Tip 7: Remember to taste your food as you are creating it and add what you need for flavor.
**Main Course Options:
*Sweet Protein Sandwich: Almond butter (finely ground) or sunflower butter, honey and banana on your choice of bread. Use a cookie cutter to cut the sandwich into shapes.
Healthy Fat and Sweet Sandwich: Thinly sliced pear, avocado (mushed and spread like butter) on your choice of bread. Sicilian Pizza: Toast an english muffin and top with a thickened paste of tomato sauce, Parmesan cheese, mozzarella, sweet potatoes (baby food) and any other yummy ingredient -you may consider melting the cheese. Fold the two halves of english muffins together to make a sandwich, cut into fourths or smaller.
*Protein Veggie Wrap: Ground up veggie burgers with a dollop of hummus, dash of brown sugar, smidgen of ketchup and pinch of salt to taste. Spread mixture onto a roll-up (let your child taste and choose the roll-up; there are so many options!). Next roll the sandwich-up, cut into small portions and fasten with a fun tooth pick!
*Yummy Bagel: Spread cream cheese and cut-up strawberries onto a bagel. Cut-up in small bit-sized pieces (fun toothpick optional)

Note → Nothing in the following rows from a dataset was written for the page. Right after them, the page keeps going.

What can hang from each mark
nudak: kitep
vubo: tuga
suri: ridop zesuf
lolafu: bazip zesuf
litoz: zesuf
bazip: kitep lolafu
zesuf: litoz suri vubo

Known rows, with every way that one mark hangs from another
(suri ridop (zesuf litoz (vubo tuga))): [-26  -8 -76  -4  22  16 -35  -7  29 -10   6 -29   0  -1   5   2 -50 -15
 -37  26   0]
(zesuf vubo): [ -4   2 -23  10  -3  26 -21  18 -12 -16   3  -6  21  -4  20   5   4  -6
 -20   3  -2]
(suri (zesuf litoz)): [-15   4 -48 -17   3  11   3  -5  10   1  -4  13 -15  23 -20   3 -32   6
 -19   4   2]
(zesuf litoz (suri ridop)): [  3 -16 -57   9   0   3  -7 -27   5 -15 -15 -16   3   9  -4  23 -27 -12
 -16 -18  26]
(lolafu bazip (zesuf suri)): [-17 -20 -30   2  -1   5  -4 -10 -35  -6 -11 -24  -3  24  13  24  -6   7
  25  -3  20]
(lolafu (bazip kitep) (zesuf litoz vubo)): [-10 -33 -58   7  14  54 -38   8 -23  -2  10 -33  11  46  -9   2 -20 -17
 -10  36  10]
(bazip kitep (lolafu (zesuf litoz))): [-16 -21 -58  -5 -13  41 -33  -1  -4  12  33   1  15  61  -8  20 -17 -10
   3  34   1]
(litoz (zesuf (suri ridop) (vubo tuga))): [ -4  -9 -48  26  29  25 -43  -5 -23 -31  -6 -48  13 -47  44  24 -16  -1
 -28   1   7]
(litoz (zesuf suri (vubo tuga))): [-11   5 -22  18  26  40 -44  10 -34 -18  -2 -31   6 -54  36  12  -5   9
 -29  12  -4]
(zesuf litoz suri): [ -6  -5 -30  -1   0  19  -8 -12  -8  -1  -9   3  -3   4 -12   8 -17   0
 -18  -7  18]
(lolafu (zesuf suri vubo)): [-15  -6 -15  21 -24  34  -6   2 -33 -14   6 -15  30   8  39  21  -8  -3
 -10  19  18]
(litoz zesuf): [ 18  10 -27   6   7  13 -18   5 -31 -16  -9   2   0 -13   3  11   0  18
 -10  -9  -5]
(suri ridop (zesuf litoz vubo)): [ -4  -9 -72   5   6  21 -12  -5  18 -18   3 -18   3  21   6  13 -42 -10
 -28  11  12]
(nudak kitep): [ -2   3 -15   0   8  30  -4   8 -17 -23  12   8   3  13  -9   4  22  -6
   0 -34   6]
(suri ridop zesuf): [-12  -4 -55  -3   6 -11  11 -13  11 -26 -14  -4   4  23   9  30 -26   5
  -4 -23   9]
(lolafu (bazip kitep) (zesuf (suri ridop))): [-19 -41 -60  15  18  17  -5 -22 -30 -28 -17 -45  17  37  12  49 -14  -7
  24 -18  31]
(bazip kitep (lolafu zesuf)): [-26 -17 -43   1 -14  33 -23   6 -15  -1  27   0  26  55  12  35  -2   1
  14  20  -4]
(zesuf litoz (suri ridop) vubo): [  4 -17 -52  22   1  25 -20 -13   2 -19  -5 -29  15  -2  16  20 -25 -17
 -25  -1  27]

Rows
[ -3  11 -32   9  23  34 -55  17 -25 -14   6 -22   7 -44  23  -4  -3   5
 -32  18 -19] | (litoz (zesuf (vubo tuga)))
[-23 -31 -33  21  14  53 -16   7 -43 -20  -2 -38  20  26  25  30  -2  -6
   4  10  21] | (lolafu (bazip kitep) (zesuf suri vubo))
[-18 -26 -45  -3  14  24 -14   2 -34  -9  -6 -22  11  45  -8  20  -6  -5
  15   1   7] | (lolafu (bazip kitep) zesuf)
[-36 -22 -61   0   2  60 -65  12   4  18  48 -22  25  31  10   7 -24 -21
 -20  64 -12] | (bazip kitep (lolafu (zesuf litoz (vubo tuga))))
[-33   3 -51 -12  21  32 -33  10  16   5  11 -12  -2  -3  -1 -11 -36  -6
 -41  34  -8] | (suri (zesuf litoz (vubo tuga)))
[-23  -6 -33   4  15  38 -42   3  -1   5   3 -22   7 -28   7  -5 -21 -13
 -42  22   6] | (zesuf litoz suri (vubo tuga))
[-26 -30 -33   7  14  33  -5  -7 -44 -14 -12 -27  10  34   3  36  -6   3
  17  -6  21] | (lolafu (bazip kitep) (zesuf suri))
[ 10   3 -18  29   9  42 -21  12 -44 -27  -5 -18   8 -30  35  21   4  12
 -20   0  13] | (litoz (zesuf suri vubo))
[-13  -9 -38  13 -30  25 -35  15 -14  -1  40 -11  22  35  40  18   1  -5
  11  39  -4] | (bazip (lolafu (zesuf vubo)))
[-17 -19 -59  13  15  26 -41 -15  13  -8   0 -39  13 -24  15   8 -33 -21
 -35  11  16] | (zesuf litoz (suri ridop) (vubo tuga))
[-28 -20 -44  -1  13  18 -52  13 -20   1  12 -40  10   3  22  -6  -9 -10
   2  34  -6] | (lolafu bazip (zesuf (vubo tuga)))
[-25 -25 -49   3 -10  47 -23 -11 -15   8  25  -5  11  52   3  35 -19  -3
   4  27  15] | (bazip kitep (lolafu (zesuf litoz suri)))
[  1 -25 -54   2  -3  27 -38   8 -16   5   8 -31  -3  35   0 -10 -20 -12
  -3  38   9] | (lolafu bazip (zesuf litoz vubo))
[ 18  -7 -43  36  14  27 -23  -4 -31 -41 -10 -38  14 -27  44  35  -8   3
 -18 -10  20] | (litoz (zesuf (suri ridop) vubo))
[-25 -12 -46  17  16  16 -33  -7   1 -25  -5 -38  26 -32  37  22 -13 -13
 -23  -6  12] | (zesuf (suri ridop) (vubo tuga))
[ -5  -8 -73  -7   5  -5   1 -22  21 -12  -8  -3 -10  29 -13  16 -43  -4
 -13  -7  12] | (suri ridop (zesuf litoz))
[ -7 -28 -46  13   1  33 -27   0 -28   3   5 -35  -3  23  11   6 -20  -8
   0  30  23] | (lolafu bazip (zesuf litoz suri vubo))
[ -7 -14 -55  -9 -29  13 -34  -4   1  20  33   7   3  51   1   8 -21  -2
  11  38  -1] | (bazip (lolafu (zesuf litoz)))
[ -9 -33 -60  -9  13  30 -25  -5 -21   5   0 -20  -2  55 -29   5 -23 -10
   3  19  11] | (lolafu (bazip kitep) (zesuf litoz))
[-19 -22 -60  14  -6  30 -39 -21   1  -3  11 -41  23  -2  28  11 -48 -22
 -26  35  19] | (lolafu (zesuf litoz (suri ridop) (vubo tuga)))
[-17 -36 -51  17  17  60 -28   1 -34  -5   1 -39   9  38   3  18 -20 -15
  -8  25  25] | (lolafu (bazip kitep) (zesuf litoz suri vubo))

*Grilled Cheese: The jury is in, grilled cheese (provolone, low-fat cheese) is indeed still yummy when cold. I would recommend to make it tea-sandwich-like by cutting off the crusts; or try a grilled quesadilla.
*Avocado and Cheese Roll-Up: I cannot take credit for this one! I found this recipe in Real Simple Magazine. Spread a small amount of pesto onto wrap bread, chop-up carrots, avocado and cheddar cheese. I would recommend cutting this sandwich-up into small pieces and securing with a toothpick.
*Dinner Left Overs: Use a Thermos (especially in fall and winter)! Our home made family favorites include mac 'n cheese, chicken soup, alphabet soup and baked ziti.
*Cold Pasta Salad: Every child is different, go with your family favorite!